[PATCH bpf-next v2 0/3] BPF signature hash chains

James Bottomley James.Bottomley at HansenPartnership.com
Sat Oct 11 14:52:53 UTC 2025


On Fri, 2025-10-10 at 16:06 -0700, Alexei Starovoitov wrote:
> On Fri, Oct 10, 2025 at 8:53 AM James Bottomley
> <James.Bottomley at hansenpartnership.com> wrote:
> > 
> > On Thu, 2025-10-09 at 18:00 -0700, Alexei Starovoitov wrote:
> > [...]
> > > James's concern is valid though:
> > > 
> > > > However, the rub for LSM is that the verification of the
> > > > program map by the loader happens *after* the
> > > > security_bpf_prog_load() hook has been called.
> > > 
> > > I understand the discomfort, but that's what the kernel module
> > > loading process is doing as well, so you should be concerned with
> > > both. Since both are doing pretty much the same work.
> > 
> > OK, so let me push on this one point because I don't agree with
> > what you say here.  The way kernel modules and eBPF load is not
> > equivalent. The kernel module signatures go over a relocateable elf
> > binary which is subsequently relocated after signature verification
> > in the kernel by the ELF loader.  You can regard the ELF loader as
> > being equivalent to the eBPF loader in terms of function,
> > absolutely.  However for security purposes the ELF loader is a
> > trusted part of the kernel security envelope and its integrity is
> > part of the kernel integrity and we have a this single trusted
> > loader for every module.  In security terms verification of the ELF
> > object signature is sufficient to guarantee integrity of the module
> > because the integrity of the ELF loader is already checked.
> 
> "integrity of ELF loader" is _not_ checked.

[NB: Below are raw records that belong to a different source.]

Below are the code and all the weights of a small trained network. Each question names an input and a class and asks about switching units off, where a switched-off unit gives its printed mean instead of its output.

import numpy as np


def w(rows, s, z=0):
    codes = np.array(rows[::2]) - 128.0
    scale = np.full(codes.shape[1], s)
    scale[-1] = z or s
    return codes * scale


def norm(h):
    return h / np.sqrt((h * h).mean(-1, keepdims=True) + 1e-5)


def f(y):
    return y / 2 * (1 + np.tanh(0.7978845608 * (y + 0.044715 * y**3)))


def log_softmax(a):
    a = a - a.max(-1, keepdims=True)
    return a - np.log(np.exp(a).sum(-1, keepdims=True))


def net(x, mask):
    res = np.array(x, float).reshape(1, 7) / 4 @ E
    u = 0
    for l in range(2):
        y = f(norm(res) @ A[l][:, :-1].T + A[l][:, -1])
        res = res + np.where(mask[u : u + 14], y, B[l][:, -1]) @ B[l][:, :-1]
        u += 14
    return log_softmax(norm(res)[-1] @ U[:, :-1].T + U[:, -1])


A, B = {}, {}
E = w([
[251,174,69,248,74],'x0',
[162,74,115,132,66],'x1',
[145,93,211,142,100],'x2',
[65,173,138,183,107],'x3',
[167,192,218,96,214],'x4',
[116,12,171,201,180],'x5',
[84,188,153,121,69],'x6',
],0.011)
A[0] = w([
[75,128,132,84,156,67],'L0N0',
[109,108,131,70,163,87],'L0N1',
[85,148,109,165,68,53],'L0N2',
[143,91,145,174,227,135],'L0N3',
[128,93,117,40,108,109],'L0N4',
[182,149,107,194,187,128],'L0N5',
[107,94,142,125,188,16],'L0N6',
[164,59,172,127,88,118],'L0N7',
[121,101,7,148,83,116],'L0N8',
[95,140,142,92,85,70],'L0N9',
[107,55,112,54,134,106],'L0N10',
[86,99,80,120,99,12],'L0N11',
[127,129,129,130,126,124],'L0N12',
[66,95,133,180,113,131],'L0N13',
],0.02,0.011)
B[0] = w([
[171,93,155,103,182,181],'L0N0',
[93,186,160,72,172,184],'L0N1',
[83,154,169,128,61,161],'L0N2',
[49,83,149,77,153,222],'L0N3',
[104,168,117,65,183,198],'L0N4',
[176,119,162,96,218,217],'L0N5',
[93,186,107,117,121,140],'L0N6',
[185,87,178,214,145,203],'L0N7',
[141,138,12,173,87,254],'L0N8',
[109,97,120,97,161,150],'L0N9',
[76,252,115,168,148,219],'L0N10',
[180,168,77,148,74,137],'L0N11',
[127,130,131,129,128,126],'L0N12',
[61,133,170,145,95,202],'L0N13',
],0.015,0.0084)
A[1] = w([
[177,51,196,112,67,92],'L1N0',
[34,108,117,251,116,76],'L1N1',
[197,83,43,123,43,44],'L1N2',
[249,219,166,98,99,128],'L1N3',
[84,112,69,128,122,8],'L1N4',
[165,79,221,104,174,80],'L1N5',
[146,25,154,89,119,62],'L1N6',
[143,150,184,103,81,32],'L1N7',
[105,45,142,213,152,27],'L1N8',
[126,131,147,147,49,72],'L1N9',
[165,151,148,199,146,42],'L1N10',
[211,130,115,145,144,66],'L1N11',
[52,97,64,148,125,1],'L1N12',
[148,162,114,182,207,47],'L1N13',
],0.012,0.007)
B[1] = w([
[203,69,167,124,74,148],'L1N0',
[63,89,174,111,76,254],'L1N1',
[11,160,102,118,227,211],'L1N2',
[59,189,184,128,56,247],'L1N3',
[172,148,114,135,88,114],'L1N4',
[127,145,188,59,40,230],'L1N5',
[178,122,70,99,72,129],'L1N6',
[108,115,98,122,99,105],'L1N7',
[93,82,111,72,89,182],'L1N8',
[51,92,99,106,110,146],'L1N9',
[122,141,179,105,146,130],'L1N10',
[134,152,167,188,186,157],'L1N11',
[178,131,131,153,53,131],'L1N12',
[95,148,171,214,159,152],'L1N13',
],0.011,0.0041)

It's part of the kernel
> and you trust that the kernel is valid, because you trust the
> build tools that compiled that kernel.

No, I trust my kernel is valid because the bootloader checks its
signature on every boot (in case some tampering occurs after build). 
There are a variety of integrity mechanisms for the kernel itself, but
they all essentially run a check on boot meaning the ELF loader *is*
integrity checked.

[...]
> > Thus for eBPF, the integrity check must be over both the loader and
> > the program; integrity checking is not complete until the integrity
> > of both has been verified.
> 
> The signature covers all components: loader, the map that assists
> the loading and all progs and maps that are encoded inside that
> loader/map tuple.

The pkcs7 signature that is verified hashes over the loader only. 
Other mechanisms cover the rest.

> > If you sign only the loader and embed the hash  of the program into
> > the loader that is a different way of doing things,
> 
> That's simply not true. Please read the current code more carefully.
> There is cover letter that describes what's happening. There are no
> hashes of programs.

Is this a semantic quibble over the meaning of the word "sign"?  Fine,
I'll be more precise. Quoting from:

https://lore.kernel.org/bpf/20250921160120.9711-2-kpsingh@kernel.org/
> +	bpf_dynptr_init(&insns_ptr, prog->insnsi,
> BPF_DYNPTR_TYPE_LOCAL, 0,
> +			prog->len * sizeof(struct bpf_insn));
> +
> +	err = bpf_verify_pkcs7_signature((struct bpf_dynptr
> *)&insns_ptr,
> +					 (struct bpf_dynptr
> *)&sig_ptr, key);

for a light skeleton prog->insnsi points to the loader and the second
statement is verifying the pkcs7 signature of the loader only.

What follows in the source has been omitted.